=== Section Start ===

Known rows, with every way that one mark hangs from another:
(K794 (K986 (K144 (K267 K895)) K936 K953)): [1.09,3.54,-1.09,2.94,-0.14,0.66,-1.12,1.09,3.51,1.80,2.66,-0.35,-3.90,2.21,-0.08,-0.38,0.44,0.07,-2.24,0.82,1.70,-0.58,1.76,2.93,3.47,-1.07]
(K895 (K267 (K144 (K986 K936 K953))) K459): [-0.09,5.62,0.24,0.19,1.42,-0.72,-2.89,-1.13,3.78,2.21,1.91,-0.56,-1.94,-1.48,0.75,0.16,0.96,-1.39,-1.61,0.22,2.85,-1.55,0.45,1.97,2.01,-0.30]
(K542 K925 (K953 (K986 (K144 K267) K936))): [0.08,6.11,-0.49,3.41,0.92,-0.12,-0.57,0.66,1.01,1.14,3.01,1.46,-2.12,1.21,0.91,2.01,1.36,1.09,0.69,1.96,1.24,-1.59,1.94,0.21,1.39,-0.80]
(K925 (K542 (K953 (K986 K144 K936)))): [1.12,3.62,-2.88,0.79,0.01,0.27,-0.67,-0.45,0.02,1.13,0.91,0.23,-2.39,2.20,0.11,0.02,1.72,0.49,2.04,0.36,0.56,-1.14,0.66,-0.20,-0.92,-2.01]
(K144 (K267 (K895 K459)) K986): [-1.81,3.60,1.04,0.86,-0.23,-1.15,-1.01,-0.99,3.85,0.40,-0.10,-0.68,-0.84,-2.20,0.89,2.43,0.63,-0.62,-1.21,1.48,0.80,-2.66,-0.29,2.12,2.32,0.37]
(K794 K986): [0.83,-1.77,-0.98,0.06,-0.78,-0.97,0.56,1.37,0.58,-0.47,0.73,-0.10,-0.79,0.96,-0.41,-0.72,-0.93,0.52,-1.21,-1.52,-0.07,1.25,0.07,-0.09,0.74,0.00]
(K542 K925): [-0.38,-0.18,1.00,0.72,-0.07,-0.57,-0.29,0.93,-0.73,-0.85,1.31,1.13,0.01,-0.71,-0.16,0.08,0.13,0.17,-0.49,-0.62,0.38,0.26,0.82,-0.02,-1.18,0.32]
(K936 (K986 (K144 (K267 (K895 K459))))): [-1.59,1.96,-1.70,1.37,-0.33,-0.76,-3.19,-1.28,4.43,1.70,-0.32,0.31,-0.90,-1.85,-0.93,1.70,2.09,0.20,-1.77,1.30,-0.31,-2.03,-0.21,2.62,1.85,0.99]
(K936 (K986 (K144 K267) (K953 (K542 K925)))): [-0.33,5.57,-0.46,2.64,0.48,-0.44,-2.54,-0.62,1.14,0.92,0.77,0.61,-0.60,-2.04,-1.10,1.01,3.09,0.34,-1.16,0.36,-0.48,-0.88,4.65,1.13,0.78,1.49]
(K936 (K986 (K144 (K267 K895)))): [-0.83,2.04,-1.71,2.34,-0.54,-0.43,-2.45,-0.47,3.66,0.96,-0.15,-0.81,-0.18,-0.70,-0.58,1.52,1.83,-0.25,-1.36,2.49,-0.27,-1.69,0.54,1.99,3.25,0.73]
(K267 (K144 K986) (K895 K459)): [-0.68,1.91,-0.46,0.39,0.52,-1.78,-2.30,-1.50,4.26,0.34,0.45,-0.95,-0.23,-2.07,1.37,1.67,0.88,-1.16,-1.22,0.43,1.55,-1.87,-0.79,2.46,2.44,-0.15]
(K144 K267): [-0.96,1.99,0.93,1.00,-0.18,0.17,-0.23,-0.18,1.15,0.37,-0.15,-0.24,-0.37,-0.13,-0.01,1.28,0.25,0.00,0.04,1.60,-0.25,-0.54,0.21,0.14,1.53,0.62]
(K925 (K542 (K953 K986))): [0.17,2.20,-2.14,-0.36,-0.32,-0.73,-0.68,-0.75,0.29,0.50,-0.83,-0.39,-0.38,1.26,-0.31,0.74,1.35,1.15,1.75,0.43,-0.80,-0.39,0.77,-1.22,-0.70,-0.78]
(K986 (K144 K267) K936): [0.05,3.45,0.29,2.10,0.21,1.12,-0.32,0.12,0.88,1.03,1.67,0.49,-2.31,0.81,0.43,0.63,0.65,-0.62,0.41,1.61,1.09,-1.35,0.08,1.08,1.34,-0.65]
(K953 (K986 K144)): [0.11,2.01,-2.05,2.28,1.04,-0.21,-0.71,-0.66,-0.90,0.19,-0.09,0.52,-0.74,-0.11,0.83,0.91,0.68,0.50,1.08,0.12,-0.25,-1.84,0.97,0.49,-0.14,-0.81]
(K794 (K986 K953)): [1.04,0.16,-1.44,0.20,-0.26,-0.50,-0.31,0.92,0.69,0.57,0.82,-0.05,-1.39,1.24,-0.79,-1.53,-0.65,1.01,-1.81,-2.09,0.23,1.04,2.07,0.52,0.47,-0.04]
(K267 (K144 (K986 K953)) K895): [0.32,3.89,-1.01,1.47,0.87,-0.96,-2.42,-1.04,3.63,0.71,0.71,-1.93,-0.18,-0.63,1.38,0.79,0.90,-1.20,-1.30,1.06,1.84,-1.78,2.07,2.50,3.46,-0.54]
(K925 K542): [-0.29,-0.55,-0.48,-0.93,-1.20,-0.15,-0.67,-0.39,-0.56,-0.50,-0.88,-0.29,-0.64,0.09,-1.03,-0.56,0.83,-0.38,0.88,-0.63,-0.60,0.11,-0.16,-0.34,-1.98,-0.26]
(K144 (K267 (K895 K459))): [-1.74,1.85,1.15,0.60,-0.07,-0.18,-1.49,-0.91,3.83,1.33,-0.24,0.10,-1.21,-1.05,0.00,1.99,0.96,0.16,-1.26,1.74,0.07,-1.13,-0.85,2.02,1.89,0.50]
(K459 (K895 (K267 K144))): [-0.61,0.31,-0.91,1.76,-0.64,0.10,-2.48,-0.33,4.13,-0.37,-0.18,-1.39,0.25,-0.54,-0.05,1.42,0.42,-0.64,-0.12,1.51,0.96,-0.31,0.63,0.16,2.87,0.09]
(K953 K542): [0.65,1.72,0.91,0.06,0.49,0.09,0.56,-0.59,0.02,-0.06,-0.43,-0.54,-0.02,-0.70,0.32,0.82,1.33,-0.23,0.64,0.41,-0.46,0.51,0.80,-0.32,0.86,0.06]
(K267 (K144 (K986 K936)) (K895 K459)): [0.19,2.83,-0.22,-0.20,0.75,-1.06,-1.75,-0.53,3.90,1.04,2.34,-0.65,-1.49,-1.40,1.76,1.04,0.85,-1.42,-1.38,0.97,2.45,-1.30,-1.91,1.89,2.24,-0.71]
(K986 (K144 K267) K936 (K953 (K542 K925))): [0.55,6.89,1.61,3.03,1.15,1.17,-0.86,0.11,0.20,1.25,2.59,1.08,-2.82,-0.48,0.17,0.69,2.36,-0.27,-0.14,0.80,1.29,-0.76,3.70,1.49,0.55,-0.30]
(K925 (K542 (K953 (K986 (K144 K267) K936)))): [0.18,5.69,-1.91,1.72,-0.14,0.42,-0.96,-0.64,1.06,1.54,0.76,0.00,-2.74,2.10,0.01,1.29,1.90,0.53,2.09,1.97,0.25,-1.66,0.91,-0.10,0.63,-1.43]
(K542 K925 K953): [0.03,1.16,0.43,0.73,-0.24,-0.66,-0.09,0.50,1.07,-0.03,1.43,0.94,0.17,0.74,-0.27,0.46,0.42,0.85,-0.22,-0.20,0.85,0.20,1.97,0.04,0.17,-0.04]
(K794 (K986 K144 K953)): [1.16,0.74,-2.42,1.98,-0.19,-0.05,-0.84,0.28,0.77,0.60,0.75,0.36,-2.09,1.44,-0.85,-1.55,-0.12,0.58,-1.34,-2.62,0.59,-0.31,2.96,2.16,0.36,-0.82]

Rows:
[-1.17,2.84,0.53,0.62,0.56,-1.87,-2.40,-1.76,4.04,0.42,-0.08,-0.77,-0.18,-2.41,0.72,1.67,0.88,-1.61,-0.84,0.22,1.82,-1.91,-0.40,1.82,2.47,0.30]  (K895 (K267 (K144 K986)) K459)
[0.11,2.63,-0.66,1.29,0.70,-1.24,-0.32,0.56,0.15,0.15,1.38,0.98,0.26,0.41,0.52,1.47,0.63,1.73,0.35,0.36,0.20,-0.26,1.93,-0.91,0.06,-0.18]  (K542 K925 (K953 K986))
[-0.67,0.14,-0.32,0.07,0.60,-0.86,-2.70,-1.51,4.21,1.34,0.39,-0.10,-0.64,-1.02,0.34,1.27,1.22,-0.46,-1.21,0.65,0.80,-0.31,-1.38,2.40,1.96,0.01]  (K267 K144 (K895 K459))
[0.61,3.50,-1.44,1.74,0.65,-0.51,-2.31,-0.44,0.01,0.54,0.87,0.88,-0.23,-2.01,-1.04,-0.22,2.82,0.38,-1.16,-1.21,-0.26,-0.30,4.39,0.96,-0.76,0.76]  (K936 (K986 K144 (K953 (K542 K925))))
[-1.63,2.38,0.25,2.34,0.00,0.14,-2.04,-1.58,3.89,1.28,-0.29,0.59,-1.98,-0.82,-0.06,2.01,1.47,-0.29,-0.68,1.26,0.54,-2.44,0.07,3.58,1.74,-0.11]  (K986 (K144 (K267 (K895 K459))))
[1.12,3.80,1.04,0.74,1.65,-0.43,0.54,1.33,-1.90,0.06,2.82,0.82,-1.07,-1.21,1.42,1.21,1.57,0.60,0.52,0.80,0.21,0.88,0.52,-1.88,-0.55,-0.18]  (K953 (K542 K925) (K986 K936))
[0.26,2.96,0.83,1.31,1.32,-1.05,0.08,0.35,-1.55,-0.63,0.89,0.68,0.09,-1.77,0.98,1.87,1.67,0.79,0.71,0.35,-0.66,0.33,1.67,-1.31,-0.47,0.35]  (K953 (K542 K925) K986)
[2.01,1.63,-2.11,1.37,0.13,0.58,-0.30,1.27,0.40,1.33,2.63,0.63,-3.35,2.09,-0.38,-2.25,-0.28,0.41,-1.52,-2.09,1.50,0.22,1.85,1.56,0.21,-1.33]  (K794 (K986 K144 K936 K953))
[0.66,6.52,0.20,3.40,1.55,0.68,-0.48,-0.29,1.96,1.43,1.39,-0.79,-2.41,0.01,1.89,2.91,2.66,-0.29,0.80,3.82,0.38,-1.53,0.49,1.09,3.87,-1.01]  (K953 K542 (K986 (K144 (K267 K895)) K936))
[0.27,2.70,-3.11,1.35,-0.31,-0.34,-1.17,-1.39,0.29,0.46,-0.95,0.09,-1.12,1.46,-0.36,0.72,1.81,0.75,2.17,-0.05,-0.28,-1.79,1.80,0.32,-0.69,-1.50]  (K925 (K542 (K953 (K986 K144))))
[1.35,3.64,-1.39,0.00,1.11,-0.01,0.50,0.59,0.56,1.64,1.94,0.09,-0.98,1.80,1.16,0.62,0.39,1.32,0.72,1.57,0.71,0.01,-0.14,-1.40,1.11,-1.10]  (K542 (K953 (K986 K936)))
[-0.78,3.30,0.52,1.74,0.27,0.86,-1.52,-0.61,3.52,1.93,1.55,0.79,-3.21,-0.14,0.34,1.28,1.42,-0.46,-0.88,1.65,1.47,-1.90,-1.10,3.08,1.66,-0.64]  (K986 (K144 (K267 (K895 K459))) K936)
[0.28,2.91,-0.86,1.44,-0.44,-0.18,-1.50,0.72,3.80,-0.55,1.80,-1.98,-0.59,-1.10,1.38,1.21,0.01,-1.64,-0.28,1.90,2.56,-1.34,0.13,-0.24,3.12,-0.64]  (K459 (K895 (K267 (K144 (K986 K936)))))
[-0.60,6.35,0.76,0.41,0.71,0.02,-1.35,-0.26,3.60,2.20,1.80,-0.36,-2.59,-1.29,0.94,0.96,0.75,-0.36,-1.94,1.53,1.88,-2.30,0.48,2.29,1.93,-0.30]  (K144 (K267 (K895 K459)) (K986 K936 K953))
[0.96,2.86,-1.80,1.74,1.35,0.39,-0.26,0.25,-1.19,0.96,1.74,0.76,-1.91,0.51,1.31,0.22,0.64,0.30,0.99,0.52,0.75,-1.25,-0.27,-0.01,-0.30,-1.30]  (K953 (K986 K144 K936))
[1.26,4.43,0.08,2.52,1.74,-0.08,0.12,0.67,-1.90,0.01,2.66,1.39,-1.87,-0.88,1.46,1.14,2.02,0.24,0.99,0.27,0.65,-0.42,1.48,-0.35,-0.66,-0.86]  (K953 (K542 K925) (K986 K144 K936))
[-0.73,5.63,0.44,2.03,0.25,-0.28,-1.13,-0.40,3.21,0.73,0.21,-1.72,-0.71,-0.79,0.94,1.50,0.59,-0.63,-1.37,2.17,1.16,-2.60,2.44,2.21,3.44,0.00]  (K144 (K267 K895) (K986 K953))
[0.66,5.74,0.13,1.16,1.28,-0.38,-2.12,-0.30,3.11,1.46,2.15,-1.62,-1.31,-0.32,1.09,0.04,0.69,-1.85,-1.13,1.35,3.03,-1.33,1.24,1.36,3.38,-0.61]  (K895 (K267 (K144 (K986 K936 K953))))
[-0.94,4.81,-0.02,0.76,1.10,-1.40,-3.34,-2.08,4.05,1.55,0.01,-0.76,-0.78,-2.12,0.39,0.88,1.07,-1.15,-1.51,-0.29,2.06,-2.16,1.59,2.55,2.15,0.30]  (K895 (K267 (K144 (K986 K953))) K459)
[-1.28,1.17,0.62,0.33,0.60,-0.97,-2.99,-1.64,4.00,1.34,-0.18,-0.03,-0.53,-1.21,-0.26,1.29,1.12,-0.90,-0.85,0.47,1.03,-0.39,-0.87,1.77,1.97,0.53]  (K895 (K267 K144) K459)
[1.06,4.49,-0.41,-0.21,0.75,0.28,0.03,0.59,-0.26,0.87,2.12,-0.52,-1.41,-0.29,1.04,-1.02,-0.22,-0.55,-0.81,-0.26,1.89,-1.23,1.40,0.19,0.03,-0.80]  (K144 (K986 K936 K953))
[-0.59,2.58,-1.18,2.53,-0.21,-0.31,-2.34,-0.65,4.58,1.89,0.58,0.57,-3.33,0.39,-0.86,0.49,0.82,0.70,-2.51,-0.85,0.71,-1.42,2.10,4.11,2.23,-0.26]  (K794 (K986 (K144 (K267 (K895 K459))) K953))
[1.04,2.85,-0.30,0.76,0.67,-0.79,-0.94,0.32,3.21,0.32,2.56,-1.82,-0.78,-0.26,2.14,0.87,0.55,-1.87,-0.85,2.16,2.55,-1.08,-1.03,1.16,3.62,-1.02]  (K267 (K144 (K986 K936)) K895)
[0.27,6.47,1.05,3.48,1.52,0.06,-0.17,0.43,-0.72,0.36,2.53,1.07,-2.23,-0.96,1.37,2.49,2.32,0.23,1.12,1.87,0.35,-0.98,1.71,-0.20,0.82,-0.29]  (K953 (K542 K925) (K986 (K144 K267) K936))
[0.09,5.76,-1.46,1.91,0.63,0.21,-2.31,-1.47,1.86,1.80,-0.55,-0.45,-0.64,-1.41,-0.97,0.86,2.84,0.19,-0.60,0.99,-0.86,-1.16,3.73,1.13,2.02,1.05]  (K936 (K986 (K144 K267) (K953 K542)))
[-0.84,4.74,-0.61,2.31,1.27,0.22,-1.72,-0.57,2.59,2.21,1.60,0.92,-3.12,-0.49,1.19,2.30,1.66,0.47,-0.26,2.29,0.75,-2.38,-1.11,2.08,1.57,-0.73]  (K953 (K986 (K144 (K267 (K895 K459))) K936))
[0.37,4.03,-1.21,0.88,1.01,-0.92,-1.94,-1.20,1.67,0.53,0.60,-1.14,0.00,-0.84,0.94,0.19,0.44,-0.91,-0.56,-0.20,1.53,-1.61,2.41,1.23,1.68,-0.24]  (K267 (K144 (K986 K953)))
[2.72,3.27,-1.31,1.36,0.58,0.64,0.15,0.72,0.50,1.27,2.23,0.08,-3.31,1.34,-0.07,-1.47,1.06,0.08,-0.95,-1.68,1.12,0.79,2.63,1.25,0.98,-1.32]  (K794 (K986 K144 K936 (K953 K542)))
[0.90,3.10,-1.49,-0.74,0.72,-0.31,-1.52,-0.67,0.66,1.45,-0.36,-0.68,0.47,-1.56,-0.93,-0.36,2.14,0.60,-1.20,-0.01,-1.11,0.78,2.50,-0.54,0.63,1.09]  (K936 (K986 (K953 K542)))
[-0.59,3.89,-2.25,2.52,0.06,0.06,-3.36,-0.87,3.80,2.04,0.00,-0.70,-0.79,-0.37,-0.95,0.71,1.98,0.16,-2.07,1.89,-0.05,-1.95,2.54,2.64,2.94,0.56]  (K936 (K986 (K144 (K267 K895)) K953))
[-1.53,5.54,0.46,0.94,0.40,-0.58,-1.86,-1.25,3.92,1.49,0.02,-0.51,-1.38,-1.97,0.55,1.59,0.90,-0.15,-1.86,1.02,1.04,-2.88,1.63,2.80,2.08,0.33]  (K144 (K267 (K895 K459)) (K986 K953))
[0.52,4.83,-1.40,1.52,0.08,0.35,-2.33,0.31,3.89,0.60,1.91,-1.94,-1.22,-0.88,1.00,0.41,0.19,-1.22,-0.91,1.30,2.77,-1.48,2.14,0.45,2.81,-0.68]  (K459 (K895 (K267 (K144 (K986 K936 K953)))))
[1.84,5.05,-0.38,1.33,1.43,1.63,-0.41,-0.55,-0.16,1.67,1.38,0.23,-2.48,0.47,0.27,-0.69,2.01,-0.46,0.34,-0.14,1.15,-0.48,2.60,1.40,0.25,-1.28]  (K986 K144 K936 (K953 K542))
[-0.65,1.99,-1.06,2.03,-0.69,-0.79,-1.93,-0.31,4.11,-1.25,-0.13,-2.23,0.59,-1.81,1.04,1.88,0.07,-1.43,-0.06,1.41,1.66,-1.95,1.23,0.33,3.28,-0.05]  (K459 (K895 (K267 (K144 K986))))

=== Section End ===

### [TRY IT]
Repeat word for word the lines above that run from the line containing "(K794 (K986 (K144 (K267 K895))" through the line containing "(K936 (K986 (K144 (K267 (K895", both ends included, and nothing else.

### [WRITTEN ANSWER]
(K794 (K986 (K144 (K267 K895)) K936 K953)): [1.09,3.54,-1.09,2.94,-0.14,0.66,-1.12,1.09,3.51,1.80,2.66,-0.35,-3.90,2.21,-0.08,-0.38,0.44,0.07,-2.24,0.82,1.70,-0.58,1.76,2.93,3.47,-1.07]
(K895 (K267 (K144 (K986 K936 K953))) K459): [-0.09,5.62,0.24,0.19,1.42,-0.72,-2.89,-1.13,3.78,2.21,1.91,-0.56,-1.94,-1.48,0.75,0.16,0.96,-1.39,-1.61,0.22,2.85,-1.55,0.45,1.97,2.01,-0.30]
(K542 K925 (K953 (K986 (K144 K267) K936))): [0.08,6.11,-0.49,3.41,0.92,-0.12,-0.57,0.66,1.01,1.14,3.01,1.46,-2.12,1.21,0.91,2.01,1.36,1.09,0.69,1.96,1.24,-1.59,1.94,0.21,1.39,-0.80]
(K925 (K542 (K953 (K986 K144 K936)))): [1.12,3.62,-2.88,0.79,0.01,0.27,-0.67,-0.45,0.02,1.13,0.91,0.23,-2.39,2.20,0.11,0.02,1.72,0.49,2.04,0.36,0.56,-1.14,0.66,-0.20,-0.92,-2.01]
(K144 (K267 (K895 K459)) K986): [-1.81,3.60,1.04,0.86,-0.23,-1.15,-1.01,-0.99,3.85,0.40,-0.10,-0.68,-0.84,-2.20,0.89,2.43,0.63,-0.62,-1.21,1.48,0.80,-2.66,-0.29,2.12,2.32,0.37]
(K794 K986): [0.83,-1.77,-0.98,0.06,-0.78,-0.97,0.56,1.37,0.58,-0.47,0.73,-0.10,-0.79,0.96,-0.41,-0.72,-0.93,0.52,-1.21,-1.52,-0.07,1.25,0.07,-0.09,0.74,0.00]
(K542 K925): [-0.38,-0.18,1.00,0.72,-0.07,-0.57,-0.29,0.93,-0.73,-0.85,1.31,1.13,0.01,-0.71,-0.16,0.08,0.13,0.17,-0.49,-0.62,0.38,0.26,0.82,-0.02,-1.18,0.32]
(K936 (K986 (K144 (K267 (K895 K459))))): [-1.59,1.96,-1.70,1.37,-0.33,-0.76,-3.19,-1.28,4.43,1.70,-0.32,0.31,-0.90,-1.85,-0.93,1.70,2.09,0.20,-1.77,1.30,-0.31,-2.03,-0.21,2.62,1.85,0.99]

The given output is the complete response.